La société D (ci-après » la société « ) est une société par actions simplifiée à associé unique immatriculée au registre du commerce et des sociétés de Strasbourg. Elle a pour activité l’édition de logiciels applicatifs. Elle compte entre dix et dix-neuf salariés. Elle fait partie du groupe D, qui emploie environ neuf cents personnes et qui est composé, en France, de cinq sociétés.
La société D commercialise des solutions logicielles à destination de laboratoires d’analyses médicales, appelées solutions de gestion de laboratoire. Environ trois mille laboratoires de biologie médicale privés et entre trente et cinquante laboratoires d’analyses d’établissements publics de santé sont équipés des solutions éditées par la société D.
À ce jour, cinq logiciels sont commercialisés, parmi lesquels le logiciel K. Deux solutions auparavant commercialisées par la société D B ne sont plus maintenues et sont considérées comme obsolètes, parmi lesquelles M, dont la » fin de vie » a été atteinte en septembre 2019 selon la société. Les clients utilisateurs de la solution M ont été destinataires d’un courrier adressé par la société N (ancienne dénomination de D) en 2018 pour les informer de l’ » arrêt définitif de la maintenance » de cette solution.

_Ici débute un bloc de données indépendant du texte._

In the rows, zero is written as 100.
R: rows in several groups, each row roughly a mix of its group's directions
R (112 x 11)
[103 108 106 75 67 51 78 102 97 89 128]
[73 84 136 99 82 57 81 82 106 82 85]
[111 95 100 95 89 130 109 139 139 128 76]
[99 104 129 122 129 63 126 96 97 137 99]
[143 118 60 94 115 120 100 120 92 113 126]
[87 102 75 94 130 141 98 131 83 124 78]
[93 94 68 75 70 127 132 97 96 82 130]
[119 121 84 91 111 139 146 120 97 119 105]
[110 135 102 115 87 122 143 89 75 81 77]
[103 89 75 123 128 84 78 145 92 79 81]
[86 73 110 126 123 120 94 85 94 57 130]
[125 123 119 54 97 98 86 67 93 89 125]
[116 107 77 85 84 134 137 139 109 109 85]
[95 106 92 75 57 65 79 110 101 82 132]
[72 81 131 109 103 66 71 70 112 86 81]
[79 64 51 101 95 113 72 113 107 82 104]
[111 108 85 95 82 117 146 147 101 113 88]
[120 99 68 112 118 137 121 109 84 120 134]
[94 115 130 114 117 52 129 105 114 126 106]
[135 123 82 90 89 88 102 153 107 92 118]
[72 91 122 102 83 48 73 93 106 83 84]
[113 105 83 86 74 100 130 151 115 122 113]
[117 112 97 96 127 144 119 62 78 92 86]
[105 123 87 72 132 89 104 72 126 61 100]
[123 127 83 69 109 151 115 92 86 92 100]
[115 124 82 67 88 136 123 115 90 65 96]
[82 69 140 113 80 75 74 103 123 117 111]
[94 84 104 112 81 44 92 109 76 126 120]
[63 69 122 121 120 71 73 114 111 104 85]
[77 88 123 111 117 113 94 47 89 106 70]
[101 93 75 101 132 153 103 125 92 114 116]
[91 94 87 101 58 81 124 120 95 52 93]
[88 84 50 115 123 93 116 73 73 86 101]
[72 130 76 84 118 114 81 85 68 104 69]
[87 134 89 98 92 107 123 69 69 65 78]
[124 113 75 79 114 127 95 115 105 151 111]
[104 93 103 121 125 110 108 86 79 125 156]
[82 61 128 113 91 102 90 112 142 123 82]
[76 61 108 121 101 74 61 75 104 86 96]
[85 118 121 51 96 143 115 99 107 86 96]
[97 78 122 130 96 102 125 87 99 47 114]
[119 95 43 109 106 119 90 102 72 87 123]
[85 112 160 98 110 87 111 90 124 125 94]
[91 85 103 95 85 80 104 157 115 126 77]
[94 78 107 122 98 54 100 104 73 140 116]
[106 120 111 63 92 79 106 67 90 102 145]
[95 134 131 87 97 57 88 76 80 83 112]
[107 93 77 92 106 97 91 137 116 128 150]
[90 99 119 74 96 99 79 125 155 106 120]
[87 81 127 120 127 109 131 82 95 129 133]
[123 92 121 108 62 76 142 118 121 93 97]
[120 109 48 104 112 114 94 93 64 83 122]
[130 145 68 86 103 99 81 100 73 84 113]
[70 63 50 112 101 100 84 117 112 90 106]
[110 90 42 100 92 112 83 107 86 68 81]
[84 79 94 72 115 99 69 107 146 105 129]
[102 118 107 110 134 144 134 88 114 96 74]
[107 118 75 86 134 137 76 82 86 130 107]
[97 98 128 116 128 119 131 92 98 149 105]
[109 99 103 95 108 97 88 99 118 155 145]
[97 80 48 111 119 130 106 85 74 86 103]
[99 95 78 98 76 67 71 91 69 62 115]
[69 69 107 130 83 56 95 107 102 82 85]
[83 72 62 96 86 135 72 120 115 81 101]
[98 92 77 104 134 137 121 93 115 100 58]
[151 102 115 96 98 100 111 85 119 144 85]
[62 70 97 98 146 121 75 105 103 112 99]
[100 77 116 112 66 79 76 116 99 115 146]
[114 113 79 112 123 101 88 78 62 98 147]
[88 100 111 98 73 58 85 77 107 67 132]
[82 77 102 139 110 69 87 98 88 77 62]
[78 90 115 99 86 52 63 85 110 81 119]
[89 108 131 82 60 104 126 57 108 106 106]
[99 124 131 65 65 116 125 73 109 96 100]
[94 109 124 104 103 114 106 58 84 79 53]
[125 110 120 118 117 102 120 73 55 118 79]
[76 120 98 107 104 108 114 77 68 67 58]
[79 62 111 94 57 92 133 121 105 92 89]
[82 106 130 76 135 138 87 81 106 121 89]
[87 78 86 117 139 148 113 96 111 119 90]
[124 117 86 104 55 90 132 89 86 67 93]
[59 87 109 105 109 84 80 122 91 97 51]
[96 74 58 86 77 103 65 94 79 78 117]
[94 115 139 123 101 71 126 126 119 128 91]
[115 103 101 115 128 141 112 56 83 80 108]
[73 67 58 89 89 107 75 110 115 93 128]
[105 101 92 108 134 148 112 105 83 117 64]
[83 103 144 95 61 82 116 65 110 101 92]
[101 87 50 104 128 136 102 95 75 84 100]
[120 97 45 112 117 123 87 96 74 92 119]
[94 105 97 81 70 62 97 141 116 128 84]
[85 104 120 100 121 48 113 105 127 124 122]
[106 144 149 83 96 81 106 102 105 119 114]
[78 76 84 145 114 98 111 131 112 113 73]
[87 99 77 131 104 55 132 92 71 101 98]
[98 70 134 117 75 61 106 114 124 81 102]
[103 125 95 58 73 86 94 86 108 69 133]
[103 120 92 103 121 135 118 84 74 105 52]
[73 127 79 92 84 106 129 124 75 82 68]
[108 95 68 104 110 149 101 80 77 74 77]
[110 86 103 95 66 119 122 147 120 126 109]
[109 95 82 77 126 141 100 56 83 96 114]
[92 101 80 80 62 109 131 115 95 55 104]
[123 105 48 95 92 127 122 102 79 77 113]
[110 123 96 94 120 110 78 39 85 100 103]
[120 104 84 101 83 71 98 147 115 110 137]
[84 82 125 117 118 89 58 83 134 111 77]
[107 119 74 118 108 97 130 77 68 68 74]
[78 100 147 93 92 71 86 93 129 99 68]
[125 136 79 90 101 136 133 77 82 104 99]
[73 138 70 77 109 107 81 85 70 104 80]
[139 127 95 117 96 98 108 85 75 74 61]

the two rows of each list that fit no group, in list order (the others fit one group, some only roughly)
  * Z152: [90 88 94 77 55 86 70 118 104 105 137]
  * Z10: [81 92 99 82 79 59 87 118 122 111 142]
  * Z168: [116 133 102 90 65 123 122 79 64 82 101]
  * Z413: [94 74 94 84 109 132 67 119 146 97 100]
  * Z352: [125 133 117 89 94 127 115 60 89 97 69]
  * Z742: [114 101 91 75 70 91 76 141 114 110 135]
  * Z592: [111 130 82 76 85 84 81 65 102 101 141]
  * Z746: [95 93 57 99 121 139 103 76 94 68 89]
  * Z417: [74 96 91 90 107 83 50 86 100 90 142]
  * Z980: [90 121 99 70 77 99 93 134 118 114 56]
  * Z14: [72 72 99 128 127 78 110 122 122 132 97]
  * Z66: [103 98 75 110 106 82 50 78 78 78 124]
  * Z721: [111 128 74 90 87 122 130 80 85 84 140]

Z742 Z980
  * Z27: [114 152 83 76 116 110 107 95 91 79 69]
  * Z349: [97 111 111 133 93 65 140 97 67 122 97]
  * Z62: [93 84 101 111 149 134 69 80 89 110 90]
  * Z524: [75 79 101 99 104 77 53 105 112 92 141]
  * Z237: [91 78 63 92 103 51 80 99 93 86 125]
  * Z560: [110 124 85 111 75 72 116 92 70 58 82]
  * Z598: [110 88 115 117 117 136 114 83 66 140 94]
  * Z557: [99 82 91 130 130 95 65 69 86 104 133]
  * Z484: [98 95 67 84 93 126 140 113 95 80 63]
  * Z16: [105 106 105 120 153 124 103 80 106 133 117]
  * Z100: [106 115 115 130 140 104 131 93 109 101 60]
  * Z861: [86 126 145 76 123 114 94 97 134 118 96]
  * Z139: [114 113 85 90 57 82 95 88 53 80 100]
  * Z656: [107 99 122 72 83 79 91 43 98 82 98]
  * Z683: [89 77 52 100 127 122 94 125 93 99 128]

Z861 Z656
  * Z655: [101 128 100 87 116 103 150 82 64 89 115]
  * Z688: [106 102 113 125 120 104 92 47 80 105 66]
  * Z707: [125 115 64 110 107 104 65 103 73 98 138]
  * Z166: [106 92 84 94 53 78 97 120 74 83 135]
  * Z864: [99 86 102 85 102 109 115 119 137 129 149]
  * Z235: [110 135 115 105 87 49 123 107 95 77 84]
  * Z636: [76 74 102 121 145 111 77 73 91 118 84]
  * Z625: [109 107 107 115 93 108 124 59 91 55 128]
  * Z611: [131 116 73 104 124 140 116 98 106 135 104]
  * Z978: [132 106 59 108 98 123 77 120 87 108 134]
  * Z469: [99 95 87 123 88 103 117 60 72 66 68]

Z864 Z611
  * Z703: [121 129 92 102 94 131 145 81 82 88 77]
  * Z843: [95 121 98 89 54 69 132 113 98 71 106]
  * Z536: [81 68 70 114 65 82 119 110 94 67 110]
  * Z338: [92 103 111 136 138 102 142 96 106 129 87]
  * Z320: [105 131 148 94 80 72 111 123 102 111 80]
  * Z274: [108 104 78 79 122 136 97 103 104 132 143]
  * Z519: [95 110 138 113 117 91 82 81 93 84 49]
  * Z180: [101 100 107 75 112 163 89 91 127 97 106]
  * Z951: [85 109 125 64 54 100 120 106 125 90 114]
  * Z512: [102 101 111 140 136 100 133 95 88 121 69]
  * Z667: [78 76 59 92 133 133 99 108 93 105 123]
  * Z81: [104 89 101 117 134 154 119 97 82 83 88]
  * Z914: [66 87 149 105 96 105 102 93 134 104 73]
  * Z521: [105 115 124 136 113 85 144 95 81 119 78]

Z320 Z914
  * Z940: [102 64 134 134 125 112 95 78 101 72 92]
  * Z406: [87 46 73 123 93 99 67 101 104 92 104]
  * Z302: [87 95 99 85 125 93 43 88 104 134 103]
  * Z471: [121 108 98 115 117 112 87 105 90 134 156]
  * Z715: [113 87 76 99 95 140 145 118 90 115 122]
  * Z261: [122 138 104 88 93 108 105 93 98 50 69]
  * Z243: [119 128 108 92 115 135 118 124 125 137 94]
  * Z6: [40 84 97 91 84 83 68 108 99 102 88]
  * Z489: [90 112 154 67 77 83 88 89 111 110 86]
  * Z642: [67 68 109 115 64 61 106 104 113 90 112]
  * Z370: [114 124 133 120 129 104 125 101 112 103 58]
  * Z673: [113 115 119 84 73 114 110 143 131 125 85]
  * Z826: [74 104 81 76 85 73 67 118 111 110 137]

Z6 Z489
  * Z72: [109 116 126 83 123 94 74 129 121 140 118]
  * Z442: [89 72 112 89 97 90 50 116 135 81 110]
  * Z844: [68 69 82 121 118 132 120 106 105 128 120]
  * Z284: [85 118 79 89 72 89 112 103 94 64 146]
  * Z783: [77 92 91 78 125 156 108 76 90 102 95]
  * Z176: [94 89 117 96 112 71 63 101 114 138 65]
  * Z792: [84 62 106 134 112 87 100 80 80 58 100]
  * Z790: [93 74 116 114 139 85 89 119 130 137 95]
  * Z818: [88 98 122 77 62 82 127 124 120 88 70]
  * Z185: [117 87 59 108 107 110 101 99 95 133 147]

Z442 Z792
  * Z278: [104 85 77 113 113 143 112 72 59 109 97]
  * Z498: [113 88 53 112 77 110 128 77 78 78 108]
  * Z463: [122 119 110 110 101 107 155 88 78 110 71]
  * Z245: [116 118 97 75 112 151 102 75 106 69 91]
  * Z915: [108 89 125 108 80 90 109 119 95 130 154]
  * Z936: [127 131 97 98 122 136 105 120 120 137 103]
  * Z564: [82 65 58 122 110 109 104 91 62 114 96]
  * Z585: [105 94 61 86 114 115 97 150 104 98 132]
  * Z353: [110 121 115 128 123 106 144 84 79 111 72]
  * Z120: [83 56 59 129 105 94 86 114 79 107 95]
  * Z857: [131 116 78 118 77 89 93 78 71 60 90]

Z463 Z857
  * Z9: [114 107 118 123 95 88 99 40 92 116 78]
  * Z332: [96 77 57 126 85 97 119 83 74 68 100]
  * Z148: [76 65 101 104 123 85 88 119 136 133 113]
  * Z234: [101 119 125 133 99 84 146 101 79 126 90]
  * Z304: [77 80 79 90 86 59 72 117 120 95 129]
  * Z453: [73 90 100 98 89 68 72 94 106 73 146]
  * Z535: [115 129 119 99 111 112 98 93 86 72 46]
  * Z87: [123 126 104 93 108 136 120 126 122 139 103]
  * Z908: [101 109 114 68 74 148 99 100 121 101 131]
  * Z281: [47 77 93 90 122 92 67 104 121 89 105]
  * Z590: [93 79 95 113 122 135 69 54 114 96 103]
  * Z133: [90 97 108 114 68 90 125 63 83 67 71]

Z281 Z590
  * Z662: [102 106 91 72 88 105 107 146 123 108 143]
  * Z167: [90 80 86 93 144 123 106 63 104 121 125]
  * Z639: [109 95 95 97 115 123 94 96 101 127 164]
  * Z259: [127 108 56 108 119 137 77 115 112 111 86]
  * Z942: [77 73 82 106 97 75 91 71 77 57 87]
  * Z617: [98 49 74 124 76 104 71 114 105 99 115]
  * Z554: [119 115 113 120 107 68 118 71 68 65 97]
  * Z86: [102 98 85 58 71 105 62 99 106 77 129]
  * Z307: [104 102 126 66 65 80 76 110 108 113 137]
  * Z619: [129 114 93 89 79 114 79 91 72 60 69]
  * Z966: [110 84 52 124 99 84 102 134 85 71 104]
  * Z95: [77 110 102 85 76 44 68 91 102 103 98]
  * Z979: [112 137 125 58 93 97 93 99 133 80 111]
  * Z896: [92 91 84 82 114 111 64 130 114 132 135]
  * Z127: [92 79 76 91 129 156 96 77 102 99 106]

Z639 Z554
  * Z681: [107 125 117 108 122 83 65 73 84 108 141]
  * Z354: [127 127 70 76 78 105 126 93 85 81 130]
  * Z774: [104 129 95 69 83 102 144 118 89 78 74]
  * Z488: [86 119 133 104 83 66 103 54 98 79 99]
  * Z491: [115 129 127 69 53 110 98 99 93 94 122]
  * Z246: [70 83 103 77 89 91 101 149 122 103 130]
  * Z803: [132 125 125 116 110 75 78 100 112 143 103]
  * Z596: [85 100 69 68 85 73 90 95 110 80 144]
  * Z361: [90 93 101 105 124 118 87 94 140 105 47]
  * Z296: [121 131 94 67 92 129 98 82 101 56 92]
  * Z794: [78 95 110 73 105 95 82 154 127 95 116]
  * Z89: [104 87 124 107 95 85 112 125 111 133 48]

Z354 Z488
  * Z865: [87 104 108 117 139 85 67 59 107 93 75]
  * Z985: [70 102 151 76 83 106 108 73 118 110 95]
  * Z355: [87 103 145 88 66 66 117 107 93 102 125]
  * Z602: [121 80 58 106 71 106 72 136 100 98 110]
  * Z668: [122 142 116 83 70 116 121 81 77 80 101]
  * Z388: [121 108 57 82 105 133 96 95 71 68 103]
  * Z428: [132 132 65 87 112 136 106 124 107 106 88]
  * Z263: [75 79 145 102 94 89 147 87 104 112 101]
  * Z750: [110 120 77 107 119 101 53 83 81 62 104]
  * Z510: [113 117 73 82 104 126 110 138 98 142 87]
  * Z570: [97 102 115 85 68 87 81 130 139 101 65]
  * Z169: [90 84 118 94 124 79 87 119 150 128 112]
  * Z374: [108 85 110 91 95 65 59 99 128 123 132]

Z388 Z750
  * Z777: [123 130 138 106 123 79 107 100 111 96 60]
  * Z439: [102 109 108 83 91 125 159 124 110 113 86]
  * Z912: [77 60 74 135 126 81 97 115 113 113 88]
  * Z593: [91 91 87 113 58 53 87 123 80 96 108]
  * Z321: [114 103 96 133 127 75 108 96 81 86 51]
  * Z143: [112 138 136 93 103 117 127 99 94 107 59]
  * Z765: [93 72 55 111 118 114 96 93 95 123 140]
  * Z924: [91 108 80 103 124 140 98 72 78 72 131]
  * Z527: [121 104 109 128 76 67 147 98 93 82 89]
  * Z130: [96 80 70 65 93 117 69 77 87 93 133]

Z143 Z527
  * Z713: [132 115 96 106 118 140 121 58 89 96 110]
  * Z153: [123 138 81 67 74 80 95 84 110 121 121]
  * Z400: [125 145 91 89 84 105 136 68 88 97 87]
  * Z872: [105 68 95 129 93 85 90 111 108 150 127]
  * Z250: [96 137 99 94 106 97 90 47 74 95 75]
  * Z393: [104 136 139 75 94 96 135 112 104 125 112]
  * Z403: [76 78 108 128 112 66 108 120 111 142 113]
  * Z45: [75 66 95 118 124 88 107 118 116 142 122]
  * Z600: [113 127 121 77 72 102 133 130 93 117 126]
  * Z646: [121 107 73 108 134 147 116 107 116 121 92]
  * Z56: [90 91 102 89 96 56 51 103 118 116 120]
  * Z327: [121 121 102 100 122 122 112 58 85 60 88]
  * Z215: [95 103 122 102 71 45 90 127 105 115 113]
  * Z695: [137 101 111 121 111 128 141 66 96 96 98]

Z872 Z327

Pour l’utilisation des logiciels commercialisés par les sociétés D et D B, les clients font l’acquisition d’une licence. La société D B assure également des prestations d’installation, de démarrage et d’accompagnement des clients à l’utilisation du logiciel. Un contrat de maintenance est en règle générale conclu pour assurer les mises à jour des solutions, lesquelles incluent notamment de nouvelles fonctionnalités et permettent de maintenir les solutions en conformité avec les normes en vigueur.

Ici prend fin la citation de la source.